🤖 AI Summary
To address the limited deployment of optical coherence tomography (OCT) in resource-constrained settings—due to its high cost and requirement for specialized operation—this study proposes a novel paradigm for synthesizing high-fidelity 3D OCT volumes from low-cost 2D fundus color photographs. We introduce the first benchmark for cross-modal fundus-to-3D-OCT synthesis and establish a two-tiered evaluation framework: pixel-level B-scan similarity and semantic-level volumetric consistency, rigorously validating clinical feasibility.

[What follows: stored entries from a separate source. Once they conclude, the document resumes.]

Where one turn sends some rows of the set: a few examples, then the rows asked:
Nisa: [  3  -1  -4   0 -15  13  -2   3 -29 -43   6  17  -7 -11   0   3   0   3
   3  -9  -2]
Muz: [ -5  12 -23  20 -10   5 -22   1 -16 -24   2  15 -12 -12  -3  -2   7  -2
   2 -16 -13]
Pogun: [  1  -4  -7  -5  11  -8   5 -13  20   7  21  -4   7 -18  -7  -9  18  -2
  34   5   7]
bofa: [-14  14 -15  17   4  12 -18  22 -26  -7 -12  17  -7   9 -12   9   5   4
   7  -4  -6]
Lipi: [  8   3   1   1 -20   7  -4  -6   6  28  -9 -13 -15  -8 -23 -25   6 -16
 -13  -7   0]
lupud: [ -9  -2  16  -2  -6  -8   9 -10   4  33 -27   1 -16 -13 -23 -11  -4  -4
   9  -2  -1]
sibi: [  8   8 -11   6  -4  -6 -14   9  16   9 -25  12  27 -15  18  12 -18 -10
  -6  21   5]
miv: [  4   5  -1 -26  16  -6   6  -7  30  11   2   3  13   1  19  16 -10  11
  -3   9  -8]
liva: [-17   0  -2  -4 -17  14   1 -21 -14   2   1 -20  19  30  -4   2  -7 -13
   5   5  -7]
ser: [ 12  -6 -10  11 -14   5 -16  10 -25 -29  -3  17 -15  -5  -9   9  -8   4
  -9  -8  -5]
bina: [  4   4  -4 -20  13  -9  -1 -10  34  15   1   1   6   3  18  16  -2   7
 -11   8 -17]
lugig: [ 10  -2  -7   0  16  -7  24  -7  21  12  14  13  -5  -6  26 -14 -12  -6
 -11   8   6]
Tagi: [ 12   5  -4 -24  11  -5  -4  -7  33   7   8  -7  10   1  18  12   1   6
 -17   8 -13]
Vof: [ 13  -1 -10  -4  16  -2  22   0  20  13  20  10  -3  -4  24 -16  -6  -3
 -18   8  11]
dide: [ 16  10   1 -18 -11  25   7   0  -2   8   0 -14   4 -23 -24 -31  -6 -12
  -4   0   8]
duro: [ -6  12 -24  10   3   4 -11  18 -22  -6 -12  33   1  -7 -10  10 -16  16
   6 -11   4]
gakud: [ -6   7  12 -17   3   8  21  -6  -2  16 -18  -2   4 -28 -24 -17 -17   3
  20   2   6]
refip: [  2  -7  -6  -7   4  -6   1  -4  17  16  26  -2  12 -11  -8  -4  28  -1
  23   4  19]
pako: [ -1   7  -2   7   0  18  -6  16 -32 -34  -5  11  -9   5 -10   8  -4   3
   9   1  -7]
Luno: [ 11  -4  -6   0  12  -7  22  -5  20  15  14   9  -7  -2  25 -14  -7  -7
 -18   8   7]
voz: [ -2   5 -24  23  -5  -4 -20   8 -14 -16 -13  24 -17  -7 -12   7 -13   8
   3 -12 -14]
maso: [ 20  -3   2   0 -14  -5 -12   5  12 -11 -22   4  18 -13  19  13 -20 -14
 -11  24   0]
kalu: [ 14   4 -10   9  -7  -7 -20   0  19  -4 -23   7  19 -17  20   9 -19 -14
  -7  20  -5]
Laro: [-13   4  -2  -3 -11   6   6  12 -33 -12  -2  35   3  -6   0  13   0  12
   9  -9  13]
movo: [ -4  14 -14  18   1  13 -17  15 -23 -25  -8   8 -12   4 -12   4   3   1
   6  -5 -16]
Did: [-21   4 -10   2 -11  12  -3 -26  -9   2   1 -21  14  25  -5  -2 -13 -13
  14   2 -14]
pum: [-19   7  -9  -6 -11  16   2 -17 -15  10   3 -18  25  28  -7   4  -5 -10
   5   3   0]
bugo: [ 10  11   4 -16  -4  22   7  -1   0   6  -1 -19   7 -29 -29 -24   1  -3
  -4  -1   9]
Figu: [-23  13 -16  -2  -7  14  -4 -22  -8   9   1 -19  25  22  -6  -1 -10 -11
  12   2 -10]
Dalab: [ 10   5   0 -30  14   1   4  -5  30   2   8  -4  15  -2  18  15  -5  10
 -11   9  -7]
dula: [  3 -15   6  -6   4 -15   9 -19  16   4  18  -3  -4 -11  -4  -3  16  -6
  33   6   4]
let: [ 10   2 -10   0  20  -2  25  -3  21  10  18   9   1  -9  25 -15 -11  -3
 -11   7   7]
tob: [  5  -1 -13  -1 -11  12  -7  22 -31 -20  -2  25   3  -6  -9  11 -10  13
  -6  -6  12]
mese: [ -2   9   7 -19  -5  16  23  -4  -2  19 -14   3   5 -21 -18 -24 -23  -5
  19   2   6]
fef: [-11   8  -3   6  -1  11  -5  24 -35 -13 -12  20  -5   9  -8  14   0   8
  10  -2   1]
sor: [ 14   1   1  -6 -10  -2  -9   9  10   1 -22  10  30 -12  21  16 -18 -10
 -13  22  13]
Zib: [  3 -17   8  -8  -3 -14   6 -11  13  14  24  -1   2  -4  -4   0  25  -3
  22   4  16]
nipap: [ -9   3   7  -4 -12  -3  11  -7   3  39 -25   7 -14  -7 -18 -18 -11 -10
  11  -4  -2]
rez: [-20  15 -23  18  -7  -1 -17   9 -20   3 -10  32  -5  -4  -3   6   8   6
   7 -18   2]
nagap: [  7   1   7  -1 -15   4  -6  -5   6  23  -9 -17 -12 -14 -27 -18  16  -9
 -14  -5   2]

ser goes to tob
rez goes to Muz
And these:
movo goes to pako
nagap goes to bugo
kalu goes to maso
Luno goes to Vof
Did goes to liva
nipap goes to Lipi
Dalab goes to miv
dula goes to Zib

Where one turn sends some rows of the set: a few examples, then the rows asked:
vutog: [ 10  -9  16 -11   4  13   6  -6   0  -7  -7  -4 -16  -1   1  -6  21  -8
  -9  11 -15 -36  -2 -10  13  -7  -4  17 -16 -15 -19  20 -35  20 -21  -2
   1 -17 -11  10   2]
Ruzur: [ -4 -22 -11 -20  34  -3  16  -5  12   2  28 -22  -7   2  -5   6   1  16
   5 -10  12  -5 -10 -20 -12  12   7 -10   2   2  20 -16  18  -1 -26  23
   2  -9 -15 -19  10]
metag: [-15 -18  15 -16   6   5   9   2  10  12  18  10   9  -4  -2 -17  18 -59
  12  -3   1  -5   4  -7   6  -7   7 -20 -11  16  14   5  12  -4   8  16
 -19  20   9 -16   9]
kudef: [ 15 -36  16  10   4 -10  -7  -3 -19  -3   9   3 -12   4 -16   3  -6  19
 -34  -6  18 -20  -6 -28 -11  13 -12   4  16  11  -1 -13   9   6 -18 -22
  17  22   4 -18  -2]
kag: [ 13 -14  -5 -30   7  15  24 -20   6 -14   7  11   5  -7 -16  -4 -15  17
   5  14 -14  -2 -13 -26  16 -15   4 -13 -30 -10  12   5   7  -6  19  20
 -19   8 -14  -6  21]
Zive: [  2 -25  17   2  14   4   1   0  13  16  13  11  14  -5   2  -9  22 -55
   7  -6  -4  -3  -1 -14  -6   3  12 -27 -23  21   7   4  12  -3 -12  12
  -6  12  18  -9   9]
niz: [ -2 -12  18  -1 -17  -1  -3  15 -14   0 -18   9   4  -3 -22   3 -11 -18
  14   2 -22 -24  -8 -17  14   4  -3 -41 -13   0 -12 -19   8 -18  25   2
  -9  35   7 -19  12]
Rezos: [-11 -26  12 -19 -13 -10   1   9 -20  -5  11   3 -20   0 -14  -6  -4   6
 -24  -6  22 -17  -5  -7   7 -11 -13   8  33  -6   1 -10   7   0  14 -19
  -1  24  -8 -27  -5]
faro: [  6 -16  19 -15   5  14   0 -19   1 -16  -3  -3  -6   8  -7  -8   7   5
  -8  11  -5 -51   7 -25  18   6 -18  25 -16   3 -11   9 -31  17  -5  -7
   3  13   6  12   8]
dof: [ 19 -30  20   8 -11  -9  -7  -9 -24  -7   0  11 -15   1  -9  -9  -7  12
 -37   9   6 -23  -2 -23   0  12 -27   6   9   7 -11  -2  -3  16  -7 -19
   3  24   0  -7   8]
vem: [ 25 -20  -5 -19  14  13  19 -23   6 -13   9  12   7  -8 -15  -2 -17  23
  -4  14 -13  -3 -15 -29  10  -7   2 -10 -39  -3  11   4  11 -11   4  17
 -13   7 -13  -5  21]
gufa: [  7 -20  15   8  -4  -4  -8  15 -11  -3 -23  13  -1  -4 -19   8  -9 -12
   9  -4 -18 -27 -17 -28  10  13   2 -42 -25   5 -16 -19   7 -20   6   3
   2  31  13 -18   8]
diz: [ 22 -20   2 -19   4  12  24 -21   4  -7   5   7  11  -9 -15  -1  -7  20
   7  20 -24  -4  -8 -27  11  -6   6 -18 -38  -8   9  -3   8   5   6  18
 -11   0 -12  -6  27]
bav: [-13   4  -2 -15  37   2  19   3  -1  22  -9 -31   1  14 -22   1  -8 -33
   7  14  22 -25 -11  -3  -3   5  21 -16   7   4  20  13  -8 -22 -12  -5
   2   5  -4 -12  -7]
teka: [ -1 -10   9  -1 -14   1  -6  17 -11   1 -26   2  -5  -2 -25   8 -19 -21
   9   4 -12 -20  -2 -16  13   3   4 -42 -10   2  -9 -25   4 -20  17  -3
   2  32   7 -19   7]
pigov: [ 12  -5  21  -4  -8   7  -1 -16 -18  -3  -5   7  -7   9  -3 -14  -7 -11
 -18  25 -20 -25   6 -14  13 -13 -23  23  -2  -2 -14  20 -26   6   6 -12
 -19  12 -13  11   7]
veme: [  1 -20  -2 -12  34  -4  16  -4  15   2  21 -21  -8   9 -14   9   3  13
   0 -11  23  -4 -14 -23 -10  15   5  -4   9   0  20 -17  15   1 -29  12
  15  -2  -9 -22   6]
memup: [  4 -14   8  -2  -6   2 -11  16 -11  -3 -25   5  -7  -3 -28   7 -27 -16
   6  -5  -3 -21  -7 -19  16  10   2 -32 -11   5  -7 -20   3 -22  15  -4
   5  42  11 -20   3]
Pab: [  4 -13  -5 -10  11 -16  20   0  -3  16  25 -17  -4   0  -1   5  -5   2
   1   8  -4  13  -7  -7 -17   0   2 -11  16   1  16 -11  26  -8 -13  20
 -17 -15 -31 -16  11]
labo: [  2  -2  10 -12  31  20  17 -12   6   9  -6 -33  14   9  -1   5  12 -26
  11  28  -9 -36  -1  -4  -2  -2   9   5  -9   8  12  16 -20   0 -21   9
  -6 -22  -8   6  10]
Zotap: [ -1 -23   7  -3  23   9   2   0  13   4  21  16   6   3  -1 -17   5 -50
  -1 -13  11 -10  -5 -19   3   3   6 -16 -16  21  14  15  13 -17  -6   9
 -10  26  16 -16   5]
posa: [  6  -2  17  -8  -3  -3   2   0  -3  -9  -8   2 -21   0   2  -5  23  -2
 -18  14 -15 -31  -8 -18  19 -10  -1  11 -20 -18 -23  10 -33  13  -7  -8
  -2 -11 -13  14  -2]
Sosap: [ -6 -18  14 -16 -16 -15   1   4 -18 -12  -2  11 -32  -2  -8  -8   8   5
 -32  -1  13 -23 -19 -10  14 -11 -14   4  14 -11 -10  -1  -9  12  10 -18
  -7  22  -9 -15   0]
Pofeg: [ -5   8   2 -22  28  16  18  -8   4   6  -1 -23   2  12   3  -5   0 -30
   7  23  -1 -31  -7   2   7 -13   7   8   5   0  15  27 -20 -14  -9   8
 -18 -10 -18   2   3]
reder: [ 11 -15  10   5  -5   0 -12  16 -10  -1 -27   3  -4  -4 -25  10 -20 -14
   6  -2 -11 -20  -7 -26  13  10   5 -39 -16   4  -9 -26   2 -20   9  -2
  11  32  10 -17   6]
Bur: [ -7 -19   4 -22  16   4  20 -13   0   6  26 -20   4  13 -18  -2 -18   0
   5   7  17   0   3 -11  -8   4 -16   4  34   9  31 -14  22  -5   2   8
 -10  14 -17 -25  12]
pafup: [ -2 -31  29 -14 -20 -10   1   0 -14  -9  -8  -4 -15  -8 -12  -4  20  11
 -19   9   3 -35   2 -10   5   6 -15   1   7  -6 -11 -20 -15  38   1 -13
   9  14   7 -11  10]
limut: [  1  -2   6   0  36   0  16  -1  -6  29 -13 -27  11  17 -21   0 -13 -31
  -1  22  11 -19  -6  -5 -14   9  17 -15   5   7  21  17   1 -23 -24  -7
   3   3  -4  -8  -3]
Tadu: [ 11  -7  17 -13  -6  15   6 -11 -13  -4  -1   4 -12   8  -1 -13  -4 -17
 -12  21 -19 -27   3  -6  12 -14 -19  22  -2  -6 -15  30 -29   8  -6  -6
 -16   1 -19   7   5]
purar: [  0 -16   9  -3  -2   5  -5   9  -8  -9 -16  15  -2   0 -24   1 -18 -13
  10  -8 -13 -31 -13 -27  19   7  -5 -32 -16   7 -10 -14  10 -26  17   1
  -4  43  14 -20   7]
tof: [ 15 -18  16 -16   8  23   1 -20  -1 -13  -2   0  -7   7  -8  -7   1  -4
  -7  12  -7 -44   6 -13  13   3 -18  32  -9   1  -9  26 -34  15 -14  -4
  -1   3   0  11   9]
naf: [ -7  -5  10 -13  29   3  20  -1  -2  27 -15 -41  14  12 -25   5  -5 -34
  15  27  13 -26   3  -1  -8  11  20 -14   8   9  23   6  -6 -10 -14  -2
   5   5  -2 -11  -1]
Kaluz: [ -4 -35  32  -7 -18 -17   2   5 -18   7   3 -12  -7  -9 -14   6  21   8
 -15   4   2 -16   5  -9  -9   4   0  -6  20  -4  -7 -30   3  25   3 -13
  13   5  -3 -22   5]
vosur: [ 11  -2   0  -3  40  19   9 -17   3   5  -2 -22   6  19   0  -1  -7 -22
  -3  24   1 -32  -5 -11  -3   0   0  13  -3  16  16  29 -16 -18 -28   3
 -13 -10  -9   7   5]
ruru: [  1 -16   9  -5  10 -15  21   3  -3  17  19 -22  -4   4  -4   7   6   1
   0   7   0  17  -6  -2 -20   0   5 -11  22  -4  14 -17  25  -1 -16  12
  -5 -12 -27 -17   6]
Kir: [  0 -22  -7 -24  21   3  17 -18   2   8  32 -24   3   6 -15  -1 -21   8
   9   3   9  -1   9 -13 -11  10 -13   2  19  11  33  -7  22  -8  -4  19
 -15  14 -16 -21  21]

pafup goes to Sosap
gufa goes to niz
And these:
reder goes to teka
Tadu goes to tof
Zive goes to metag
Ruzur goes to Pab
diz goes to kag
veme goes to ruru
Pofeg goes to vosur
limut goes to naf
Rezos goes to kudef
pigov goes to faro

Where one turn sends some rows of the set: a few examples, then the rows asked:
zofab: [-42  12  29   2 -12 -11  25   8 -28   3   9   6 -19  14 -23]
Ros: [ -6   2  42   0   9  -5   0 -13 -11   6   9   3  10 -26 -25]
zekaz: [-16   3   5   2   7   4 -16   0   1   6 -11   3 -32  22  -4]
radek: [-14  16   4   3   6   8 -18  13  -2  -9  -4  -7 -19  23 -10]
big: [ 18  11  29   5 -13  -7 -21   8   2   9  11 -11  -5   7 -22]
veb: [  7  23  44  -3  -3  -9  11  -9  -2  13   0  -5   8 -19 -28]
fup: [-19   5  35 -30   4 -20 -20   1 -10 -12 -26  -8 -19  11 -14]
gam: [  2   5  25   9  15 -18  18   4   7  13   6  -3   6 -23 -26]
mozo: [  2  -6  49   7   7  -8  20  -9   5   9   0   2   2 -15 -22]
pas: [  5  -3  45  10   0 -10  19  -7   1  18   6  -6   6 -17 -17]
mege: [ -8  -3  16   4 -12   8  -7   6 -31  19  19  19 -27   5 -11]
Vegok: [-26  26  25  -7 -17 -12  20  14 -43   4   6  12 -19   0 -13]
fuvol: [ 18  -3  26   5  -7 -11 -16 -10   0  21   7  -8 -13   9 -15]
dar: [-22   1  25   1  -9 -18  23  24 -49   9   5  11 -15   3  -7]
sude: [-16  25  17 -28  16  -5  -7   1 -11 -13 -29  -9 -13   7 -10]
Meda: [-27   6  29   3 -22 -17  27  22 -34  -2   7  12 -19   8 -18]
roga: [-24  -3  35  -4 -15 -20  26  15 -40   3   6  10 -24  14  -8]
Lif: [-30   1  27 -10 -17 -12  24  21 -42   9   4   8 -24  13  -8]
kozug: [-19   9  20 -13 -11 -25  25  28 -30  14   9   2 -24  11 -24]
loso: [-15   4  19 -25  27  -4  -2  13 -10  -4 -35  -8 -13  15 -11]
pade: [-17  -9  29 -31  23  -3  -5   5 -12 -15 -29  -1 -19  10  -6]
lek: [ -6  11  15   8 -14   6 -15  21 -29   4  22  12 -16   0 -12]
Pilev: [-16  -2  24 -27  20  -5  -9   4  -3  -7 -35  -5 -16   4  -2]
Tar: [-10   3  16 -34  19 -14 -12  20  -8  -6 -25   3 -18  -7 -13]
bab: [ 12   0  48   5   4 -16  13   3   2  18  -7  -4   7 -15 -24]
zupo: [  5  -1  42   2   7  -3  13  -4   5   5   3  -3  12 -18 -31]
pofo: [-15  -1  18 -30  15 -11 -10   8 -16 -21 -28  -6 -13   9  -7]

dar goes to loso
zekaz goes to fuvol
And these:
zupo goes to Meda
mozo goes to roga
veb goes to Vegok
lek goes to radek
kozug goes to Tar
Lif goes to Pilev
Ros goes to zofab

Methodologically, our approach integrates cross-modal collaborative preprocessing, external fundus image pretraining, vision foundation model incorporation, and a customized 3D generative network. In an international challenge involving 342 teams, the top-performing method significantly improved anatomical fidelity and volumetric consistency. This work provides a practical, deployable solution for tele-ophthalmology and AI-assisted diagnosis in underserved regions.
📝 Abstract
Optical Coherence Tomography (OCT) provides high-resolution, 3D, and non-invasive visualization of retinal layers in vivo, serving as a critical tool for lesion localization and disease diagnosis. However, its widespread adoption is limited by equipment costs and the need for specialized operators. In comparison, 2D color fundus photography offers faster acquisition and greater accessibility with less dependence on expensive devices. Although generative artificial intelligence has demonstrated promising results in medical image synthesis, translating 2D fundus images into 3D OCT images presents unique challenges due to inherent differences in data dimensionality and biological information between modalities. To advance generative models in the fundus-to-3D-OCT setting, the Asia Pacific Tele-Ophthalmology Society (APTOS-2024) organized a challenge titled Artificial Intelligence-based OCT Generation from Fundus Images. This paper details the challenge framework (referred to as APTOS-2024 Challenge), including: the benchmark dataset, evaluation methodology featuring two fidelity metrics-image-based distance (pixel-level OCT B-scan similarity) and video-based distance (semantic-level volumetric consistency), and analysis of top-performing solutions. The challenge attracted 342 participating teams, with 42 preliminary submissions and 9 finalists. Leading methodologies incorporated innovations in hybrid data preprocessing or augmentation (cross-modality collaborative paradigms), pre-training on external ophthalmic imaging datasets, integration of vision foundation models, and model architecture improvement. The APTOS-2024 Challenge is the first benchmark demonstrating the feasibility of fundus-to-3D-OCT synthesis as a potential solution for improving ophthalmic care accessibility in under-resourced healthcare settings, while helping to expedite medical research and clinical applications.